Like I said, I haven’t examined all of their material or measured their evidence in the balances yet. I will say this, however; Jeremy Griffith, as their spokesperson, does not come across as a natural-born public speaker. This isn’t a slick, greasy-smooth delivery or pitch at all. This guy hasn’t been to the Seminary of Sales, if you read me.

It’s funny, but for some reason I tend to take people more seriously when they are uncomfortable or when they stumble on words. That’s just me though. I’ve been hoodwinked by all sorts of shams all the same…
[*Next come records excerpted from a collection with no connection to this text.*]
Here is a tiny trained network, its code and every weight. The questions are about switching its units off for an input and a target symbol, where a switched-off unit gives its printed mean instead of its output.

import numpy as np


def w(rows, s, z=0):
    codes = np.array(rows[::2]) - 128.0
    scale = np.full(codes.shape[1], s)
    scale[-1] = z or s
    return codes * scale


def f(y):
    return np.maximum(y, 0)


def softmax(a):
    e = np.exp(a - a.max(-1, keepdims=True))
    return e / e.sum(-1, keepdims=True)


def log_softmax(a):
    a = a - a.max(-1, keepdims=True)
    return a - np.log(np.exp(a).sum(-1, keepdims=True))


def net(x, mask):
    ids = ['ΔΘΛΦξτ'.index(c) for c in x.split()]
    T = len(ids)
    res = E[ids] + P[:T]
    u = 0
    for l in range(2):
        q, k, v = (res @ M[l].T for M in (Q, K, V))
        z = softmax(np.where(np.tri(T) > 0, q @ k.T / 2**0.5, -1e9)) @ v
        res = res + np.where(mask[u], z, O[l][:, -1]) @ O[l][:, :-1]
        u += 1
        y = f(res @ A[l][:, :-1].T + A[l][:, -1])
        res = res + np.where(mask[u : u + 4], y, B[l][:, -1]) @ B[l][:, :-1]
        u += 4
    return log_softmax(res[-1] @ U[:, :-1].T + U[:, -1])


Q, K, V, O, A, B = {}, {}, {}, {}, {}, {}
E = w([
[145,20,150,180,166,100],'Δ',
[104,196,254,242,56,165],'Θ',
[127,190,106,132,82,141],'Λ',
[100,140,110,223,39,88],'Φ',
[102,116,223,74,232,126],'ξ',
[136,106,49,128,139,152],'τ',
],0.014)
P = w([
[215,172,146,229,255,143],'0',
[130,187,130,171,96,159],'1',
[107,148,163,151,100,93],'2',
[100,121,126,158,112,105],'3',
[107,117,124,154,114,110],'4',
[128,89,135,152,137,146],'5',
[138,97,131,154,102,107],'6',
[125,78,142,148,118,117],'7',
[135,93,173,147,103,78],'8',
[141,99,215,96,99,171],'9',
[125,72,130,131,124,124],'10',
[205,91,152,125,137,144],'11',
[162,56,116,120,146,127],'12',
],0.0081)
Q[0] = w([
[145,210,121,164,3,109],'L0H1',
[122,124,27,186,136,116],'L0H1',
],0.015)
K[0] = w([
[101,111,157,137,5,95],'L0H1',
[99,76,99,95,120,159],'L0H1',
],0.019)
V[0] = w([
[122,55,155,204,181,102],'L0H1',
[255,107,123,175,75,124],'L0H1',
],0.0083)
O[0] = w([
[217,97,159,172,115,222,254],'L0H1',
[162,123,140,2,186,212,152],'L0H1',
],0.0062,0.0058)
A[0] = w([
[103,103,160,67,193,133,8],'L0N1',
[130,105,244,95,27,180,181],'L0N2',
[168,255,94,75,121,87,154],'L0N3',
[122,222,88,60,1,60,45],'L0N4',
],0.009,0.0017)
B[0] = w([
[217,174,95,135,113,141,183],'L0N1',
[126,89,49,130,146,137,254],'L0N2',
[160,72,140,237,240,119,147],'L0N3',
[137,63,87,126,99,246,153],'L0N4',
],0.012,0.0071)
Q[1] = w([
[37,143,176,1,77,114],'L1H1',
[161,138,83,91,84,84],'L1H1',
],0.019)
K[1] = w([
[72,67,9,65,26,112],'L1H1',
[93,117,190,66,128,185],'L1H1',
],0.015)
V[1] = w([
[200,127,254,177,141,31],'L1H1',
[88,37,169,251,32,218],'L1H1',
],0.0093)
O[1] = w([
[6,141,151,33,79,132,253],'L1H1',
[227,192,104,69,90,102,160],'L1H1',
],0.012)
A[1] = w([
[147,44,134,162,2,143,252],'L1N1',
[124,93,42,94,86,156,113],'L1N2',
[221,109,9,125,189,33,126],'L1N3',
[147,80,237,148,112,35,127],'L1N4',
],0.0091,0.0036)
B[1] = w([
[109,150,113,66,206,246,243],'L1N1',
[216,82,160,173,155,57,254],'L1N2',
[1,48,75,135,108,26,222],'L1N3',
[146,233,119,100,101,186,143],'L1N4',
],0.0082,0.0087)
U = w([
[111,197,80,89,246,106,244],'Δ',
[138,71,192,115,141,93,185],'Θ',
[131,145,118,167,131,72,117],'Λ',
[153,179,130,143,153,118,93],'Φ',
[136,159,115,155,253,100,39],'ξ',
[184,125,153,110,123,127,2],'τ',
],0.0072,0.0044)

Each question gives the input, a string of symbols that net reads in full, and the target symbol t.
The units are the heads (2 rows each of Q, K, V and O) and the neurons (one row each of A and B). Each row of codes is followed by its name. A weight is (code - 128) times the scale printed after its matrix; where a second scale follows, it is the last column's (O, A, B and U).
mask holds one flag per unit, layer by layer, with each layer's heads first. A switched-off unit (its flag False) gives its mean, the last column of its rows in O or B, instead of its output. The means were averaged over made-up inputs and are rounded, as every weight is.
A unit's drop is (log p(t) with every unit on - log p(t) with that unit switched off) / (log p(t) with every unit on - log p(t) with every unit switched off).
The circuit of an input: a set's keep is (log p(t) with only the set's units on - log p(t) with every unit switched off) / (log p(t) with every unit on - log p(t) with every unit switched off). Starting from all 10 units, units are removed one at a time, each time the one whose removal leaves the highest keep (on an exact tie, the one counted first), for as long as the keep stays at least 0.8.
circuit, biggest first: the units of the circuit, biggest drop first
top k neurons: the k neurons with the biggest drops, biggest first
k most important neurons of layer l: the k neurons of layer l with the biggest drops, biggest first
drop of u: that unit's drop, to one decimal
input τ Λ τ ξ ξ Δ Λ Θ, target Δ: 2 most important neurons of layer 1 : [L1N1 L1N2]
input ξ Λ τ Λ Λ Θ ξ ξ Δ, target Δ: circuit, biggest first : [L1N1 L1N4 L0H1]
input Θ Λ ξ Φ τ Λ ξ τ ξ, target Λ: top neuron : [L1N3]
input τ Δ Θ Λ Φ τ Λ Δ Δ ξ ξ, target ξ: top 2 neurons : [L0N1 L0N2]
input τ Λ Δ Λ Θ, target ξ: top 2 neurons : [L0N4 L0N2]
input Θ Δ ξ ξ τ Λ, target Λ: top 2 neurons : [L1N3 L0N2]
input Φ ξ τ Θ, target Δ: circuit, biggest first : [L1N1 L0N2]
input Θ Λ Δ ξ τ ξ Δ ξ Λ Δ Θ Δ ξ, target Λ: circuit, biggest first : [L1H1 L1N3 L0N2 L0H1]
input ξ Φ Θ τ, target Θ: top 2 neurons : [L0N2 L1N2]
input Λ Δ ξ Φ ξ Φ Δ, target Δ: 3 most important neurons of layer 1 : [L1N1 L1N4 L1N2]
input Θ τ Λ ξ τ Λ ξ Θ τ τ τ Φ Λ, target Λ: top 2 neurons : [L1N3 L0N3]
input τ ξ Λ τ Λ Λ, target ξ: top 2 neurons : [L0N4 L0N3]
input Θ Θ ξ τ τ Θ Λ τ, target Λ: top 3 neurons : [L1N3 L0N2 L1N1]
input τ ξ Φ τ τ ξ, target ξ: circuit, biggest first : [L1H1]
input ξ Λ τ τ, target Θ: 2 most important neurons of layer 1 : [L1N2 L1N1]
input τ Φ τ Δ Θ Λ ξ Δ τ ξ Λ, target ξ: 2 most important neurons of layer 0 : [L0N3 L0N2]
input τ ξ Δ Δ Δ Δ, target ξ: drop of L0H1 : 0.2
input τ ξ ξ Θ ξ Λ Θ τ τ Θ, target ξ: drop of L1H1 : 0.5
input Θ τ τ, target Λ: drop of L1N1 : 0.3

In first impressions, my mind went immediately to ideas of hero mythology and Joseph Campbell during the explanations on how our conscious nervous system seeks out new understandings and new paths. So in many many ways, this is not the creation of a new story at all. It is framing some of the old ideas within a few biological terms and a modern understanding.

The Movement does not seem too concerned with the spiritual side of humanity, but it does seem to want to address the emotional side of humanity. And so I do reserve the right to change my impressions after I see the rest of their story, of course. I really don’t like the use of the word “orientate“. I admit it –  I’m prejudice against that word. What kind of a word is “orientate” anyway?

Please, by all means explore for yourself and then tell me what you think.

Do we need a new story?

And does this satisfy our needs?

Is it just too dangerous to see things under new lights?